Patch CTF: DatasetLoadError

The job is almost finished and the error occurs at the last minute. Also tried ctffind4 with only 5 files and got the same error. Running 4.6.0.

[CPU: 357.5 MB]
Checking outputs for output group exposures

[CPU: 357.5 MB]
Checking outputs for output group exposures_incomplete

Traceback (most recent call last):
File “/software/cryosparc_worker/cryosparc_tools/cryosparc/dataset.py”, line 615, in load
return cls._load_numpy(file, prefixes=prefixes, fields=fields, cstrs=cstrs)
File “/software/cryosparc_worker/cryosparc_tools/cryosparc/dataset.py”, line 645, in _load_numpy
indata = n.load(f, mmap_mode=mmap_mode, allow_pickle=False)
File “/software/cryosparc_worker/deps/anaconda/envs/cryosparc_worker_env/lib/python3.10/site-packages/numpy/lib/npyio.py”, line 428, in load
return format.open_memmap(file, mode=mmap_mode)
File “/software/cryosparc_worker/deps/anaconda/envs/cryosparc_worker_env/lib/python3.10/site-packages/numpy/lib/format.py”, line 886, in open_memmap
marray = numpy.memmap(filename, dtype=dtype, shape=shape, order=order,
File “/software/cryosparc_worker/deps/anaconda/envs/cryosparc_worker_env/lib/python3.10/site-packages/numpy/core/memmap.py”, line 267, in new
mm = mmap.mmap(fid.fileno(), bytes, access=acc, offset=start)
ValueError: mmap offset is greater than file size

The above exception was the direct cause of the following exception:

Traceback (most recent call last):
File “cryosparc_master/cryosparc_compute/run.py”, line 121, in cryosparc_master.cryosparc_compute.run.main
File “/software/cryosparc_worker/cryosparc_compute/jobs/runcommon.py”, line 1238, in check_outputs
output_dsets = [load_output_group_direct(_project_uid, _job_uid, output_group_name, [resname], [resname], memoize=True) for resname in outputted_result_names]
File “/software/cryosparc_worker/cryosparc_compute/jobs/runcommon.py”, line 1238, in
output_dsets = [load_output_group_direct(_project_uid, _job_uid, output_group_name, [resname], [resname], memoize=True) for resname in outputted_result_names]
File “/software/cryosparc_worker/cryosparc_compute/jobs/runcommon.py”, line 615, in load_output_group_direct
d = load_output_result_dset(project_uid, output_result, version, slot_name, memoize=memoize)
File “/software/cryosparc_worker/cryosparc_compute/jobs/runcommon.py”, line 586, in load_output_result_dset
d = load_dataset_cached(abspath).copy()
File “/software/cryosparc_worker/cryosparc_compute/jobs/runcommon.py”, line 572, in load_dataset_cached
return dataset.Dataset.load(path)
File “/software/cryosparc_worker/cryosparc_tools/cryosparc/dataset.py”, line 617, in load
raise DatasetLoadError(f"Could not load dataset from file {file}") from err
cryosparc_tools.cryosparc.errors.DatasetLoadError: Could not load dataset from file /home/mlzhao/group/jlodwick/process/P21/J61/J61_passthrough_exposures_incomplete.cs

Tried importing the motion corrected micrographs in a new job, and patch CTF ran without any problem.

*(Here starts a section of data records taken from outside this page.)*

Every row comes from one small tree of marks. The marks that hang from a mark follow it in brackets, in the order of their numbers. Every link used is in the known rows. Which tree was each row made from?
In the rows, zero is written as 128.
Known rows:
z_184{z_800{z_550{z_694} z_794}}: [128 141 152 127  62 109 156 135  93 102  29 109  97 146 128 148 122 125
 139 141 127 108 147 105 119]
z_800{z_184 z_550{z_694}}: [130 102 137 124  59 120 145 123  95 114  66  97 131 129 129 151 128 152
 145 126 180 108 154 123 135]
z_534{z_316 z_658{z_845}}: [118 142 133 101 147 151 111 129 154 159 167 156 140 109 128  94 122 109
 115 124 121 145 125 128 143]
z_800{z_184 z_550{z_694 z_794}}: [124 104 131 123   6 121 138 126 110 100 101 102 137 121 131 180 125 148
 132 125 192 113 160 143 119]
z_231{z_694}: [126 120 105 121 168 127 111 114 114 136 175 124 113 160 134 116 128 138
 130 131 132 127 142 133 141]
z_316{z_534}: [164 135  88 136 184 128 109 124  98 136 159 156 127 142 125 122 130 142
 142 117 148 126 118 134 132]
z_550{z_794 z_800}: [135 126 108 128 102 128 148 128 164 125 179 124 122 119 134 159 133 140
 109 133 149 118 142 154 120]
z_184{z_550 z_800}: [145 131  90 141 170 117 146 123  84 136 152 148 130 156 126  98 125 122
  94 143  97 116 122 114 133]
z_800{z_794}: [149 146 134 133 173 113 141 116 120 121  91 119 108 143 135 140 131 131
 142 129 125 124 131 128 127]
z_316{z_534{z_845} z_800{z_184 z_794}}: [147 121 133 143 147 127 103 136 121 109  39 121 131 128 127 120 127 124
 155 119  99 143 101 115 133]
z_550{z_800}: [136 123 108 131 160 125 150 125 152 142 147 124 115 126 132 136 131 142
 120 139 134 115 134 136 134]
z_658{z_845}: [150 137  92 110 166 128 108 122 115 141 150 144 127 116 134 123 128 132
 141 132 143 123 127 148 150]
z_316{z_800}: [120 137 143 128 176 123 126 119 135 141 182 146 131 141 128 132 140 123
 134 127 105 128 114 144 134]
z_316{z_534{z_658 z_845} z_800{z_550}}: [122 136 134 122 136 138 102 150 137 129 132 135 147 134 121 118 133 112
 156 106 116 146  98 128 122]
z_316{z_800{z_550{z_794}}}: [113 139 142 118  74 122 127 134 126 105 186 124 151 139 131 193 133 125
 136 110 142 130 126 154 111]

Welcome to the forum @mingleizhao .
Please can you

  1. Post the output of the commands
    ls -lh /home/mlzhao/group/jlodwick/process/P21/J61/J61_passthrough_exposures_incomplete.cs
    file /home/mlzhao/group/jlodwick/process/P21/J61/J61_passthrough_exposures_incomplete.cs
    
  2. Describe the steps, programs and CryoSPARC job types involved in

Thank you for the reply.

Here is the output of the commands:

(base) [mlzhao@beagle3-login3 data]$ ls -lh /home/mlzhao/group/jlodwick/process/P21/J61/J61_passthrough_exposures_incomplete.cs

-rw-rw-r-- 1 mlzhao pi-mlzhao 4.0K Jul 23 22:16 /home/mlzhao/group/jlodwick/process/P21/J61/J61_passthrough_exposures_incomplete.cs
(base) [mlzhao@beagle3-login3 data]$ file /home/mlzhao/group/jlodwick/process/P21/J61/J61_passthrough_exposures_incomplete.cs
/home/mlzhao/group/jlodwick/process/P21/J61/J61_passthrough_exposures_incomplete.cs: data

This is an old project we want to reprocess. The original raw files were archived and the live session were compacted. We reupload the raw files and performed patch motion correction using the output from previous live exposure export. We did not try restoring the live session. The motion correction was successful, however, the following CTF was not.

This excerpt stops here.